- Born: Madeleine Byrne 1951 Dublin, Ireland
- Died: 2 June 2006 (aged 54–55) St Vincent's Hospital, Dublin

= Madeleine O'Rourke =

Irish aviator

Madeleine O'Rourke (1951 – 2 June 2006) was an Irish aviator, aviation events organiser, and sound engineer.

==Early life and family==
Madeleine O'Rourke was born Madeleine Byrne in 1951 in south Dublin. Her parents were Olive (née Poole) and Peter J. Byrne, who was an electrical engineer with the ESB. The family home was on Lansdowne Road, Dublin. She had one older brother. During the 1930s, her mother had been an amateur tennis champion at junior and senior level. She married Colm O'Rourke on 17 November 1972 in St Mary's church, Haddington Road, Dublin. They were both sound engineers in RTÉ. They had one daughter, Marguerite.

==Flying career==
O'Rourke attended an air show in Ballyfree, County Wicklow, when she was 16 and was "completely hooked" on aviation. She joined the Irish Aero Club in 1971, one of only 6 women in the membership of 200. She was appointed social secretary, and when finances allowed she took flying lessons. She took her first solo flight in July 1972. She joined the Dublin Ballooning Club (DBC) with her husband in 1975, and later joined the Irish Ballooning Association. She became the secretary of the DBC in 1987, helping in the production of a short history for its ten-year anniversary. In her capacity as a DBC official she attended Irish Aero Club board meetings. She volunteered to be the organising secretary of a fundraising air show which had been proposed. O'Rourke and a team of volunteers staged the Air Spectacular, in Fairyhouse, County Meath, on 27 August 1978 as her first event for a budget of £500.

O'Rourke and her team would organise increasingly complex and popular shows over the next 9 years. At first with small budgets, and later with sponsorship from Aer Rianta and British Airways. The early shows took place on racecourses and small airfields with poor infrastructure. These shows entailed partnering with air traffic control in Dublin Airport. During the first event, this was done from a payphone by a volunteer with a pocketful of 10p coins. Later events took place on Baldonnel airfield, which had better facilities, but still required logistics of parking, ticketing, catering, and toilets for over 100,000 visitors. They were complex events, for which O'Rourke acknowledged that the organisers needed "the patience of a saint, the arms of an octopus, and nerves of steel."

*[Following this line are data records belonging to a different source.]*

Below are the code and all the weights of a small trained network. Each question names an input and a target symbol and asks about switching units off, where a switched-off unit gives its printed mean instead of its output.

import numpy as np


def w(rows, s, z=0):
    codes = np.array(rows[::2]) - 128.0
    scale = np.full(codes.shape[1], s)
    scale[-1] = z or s
    return codes * scale


def softmax(a):
    e = np.exp(a - a.max(-1, keepdims=True))
    return e / e.sum(-1, keepdims=True)


def log_softmax(a):
    a = a - a.max(-1, keepdims=True)
    return a - np.log(np.exp(a).sum(-1, keepdims=True))


def net(x, mask):
    ids = ['ΔΘΞΨΩαεζηλμπτ'.index(c) for c in x.split()]
    T = len(ids)
    res = E[ids] + P[:T]
    u = 0
    for l in range(2):
        r = res
        for j in range(3):
            rows = slice(4 * j, 4 * j + 4)
            q, k, v = (r @ M[l][rows].T for M in (Q, K, V))
            z = softmax(np.where(np.tri(T) > 0, q @ k.T / 4**0.5, -1e9)) @ v
            o = O[l][rows]
            res = res + np.where(mask[u + j], z, o[:, -1]) @ o[:, :-1]
        u += 3
    return log_softmax(res[-1] @ U[:, :-1].T + U[:, -1])


Q, K, V, O = {}, {}, {}, {}
E = w([
[131,106,9],'Δ',
[149,129,97],'Θ',
[89,147,84],'Ξ',
[138,96,114],'Ψ',
[157,194,153],'Ω',
[93,162,82],'α',
[160,192,154],'ε',
[142,136,53],'ζ',
[136,160,111],'η',
[165,87,11],'λ',
[172,174,200],'μ',
[59,121,136],'π',
[117,148,98],'τ',
],0.013)
P = w([
[100,65,168],'0',
[200,150,69],'1',
[133,28,162],'2',
[195,219,66],'3',
[129,69,183],'4',
[218,190,71],'5',
[82,112,214],'6',
[177,174,32],'7',
[50,47,170],'8',
[239,159,2],'9',
[117,50,175],'10',
[193,182,29],'11',
],0.0065)
Q[0] = w([
[30,85,179],'0.h0',
[218,178,35],'0.h0',
[113,57,187],'0.h0',
[86,143,60],'0.h0',
[224,102,42],'0.h1',
[166,87,136],'0.h1',
[153,12,119],'0.h1',
[68,156,150],'0.h1',
[157,108,78],'0.h2',
[50,124,188],'0.h2',
[213,176,120],'0.h2',
[104,2,191],'0.h2',
],0.0083)
K[0] = w([
[87,57,102],'0.h0',
[201,206,102],'0.h0',
[64,43,216],'0.h0',
[155,131,50],'0.h0',
[71,161,254],'0.h1',
[132,147,127],'0.h1',
[187,211,181],'0.h1',
[183,82,57],'0.h1',
[177,100,68],'0.h2',
[73,129,224],'0.h2',
[160,168,107],'0.h2',
[69,17,164],'0.h2',
],0.0077)
V[0] = w([
[144,158,49],'0.h0',
[199,191,117],'0.h0',
[93,101,194],'0.h0',
[157,165,64],'0.h0',
[149,119,41],'0.h1',
[63,71,96],'0.h1',
[149,129,176],'0.h1',
[104,51,91],'0.h1',
[221,175,2],'0.h2',
[162,180,163],'0.h2',
[193,106,171],'0.h2',
[35,111,195],'0.h2',
],0.0091)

During the 1987 event, O'Rourke worked with the RAF, making the visit of the Red Arrows to Baldonnel the first time since 1922 that the RAF officially visited the Irish state. Having achieved this, O'Rourke stepped back from airshow organising. She continued her involvement in aviation, and was the first woman to fly a microlight in Ireland on Sandymount Strand in June 1980. In the same year, she became the first secretary of the Irish Microlight Aircraft Association.

She wrote Air Spectaculars: air displays in Ireland (1989), and produced a 75th-anniversary history of the Irish Air Corps in 1997. For the 2000 Air Spectacular she compiled a souvenir programme. She produced a number of videos on the history of flight, with one such video from 1990 being widely shown in schools. Another such production was to mark the 50th anniversary of an RAF crash in Wicklow in 1941. She worked with schools on educational events as part of her role in the Irish Aviation Council regarding "air education". She was a researcher and assistant for a wide range of RTÉ radio programmes, with particular interest in aviation history, the most notable of which was the four-part Spreading our wings aired in October 2005 and presented by Gay Byrne. She was a regular contributor to the Sunday Miscellany radio, and wrote many letters to newspapers on the topic of aviation. Another series, Home Grown Wings (1998), focused on the Society of Amateur Aircraft Constructors. She wrote a Masters thesis Flying for the Silver Screen and the Irish Story for an MA in Film Studies. She had a particular interest in the early Irish aviator, Lilian Bland, which led her to founding a project to bring all material relating to Bland together.

O'Rourke was awarded the Paul Tissandier Diploma by the Fédération Aéronautique Internationale in 1980, for her contributions to Irish sport aviation. The World Aerospace Education Organization gave her their award in 1992 for leadership in aerospace education. In 1994, she was elected a member of the Royal Aeronautical Society. She died on 2 June 2006 in St Vincent's Hospital, Dublin. Her husband donated her library to the Air Corps Flying Training School, which is now displayed at the Air Corps College.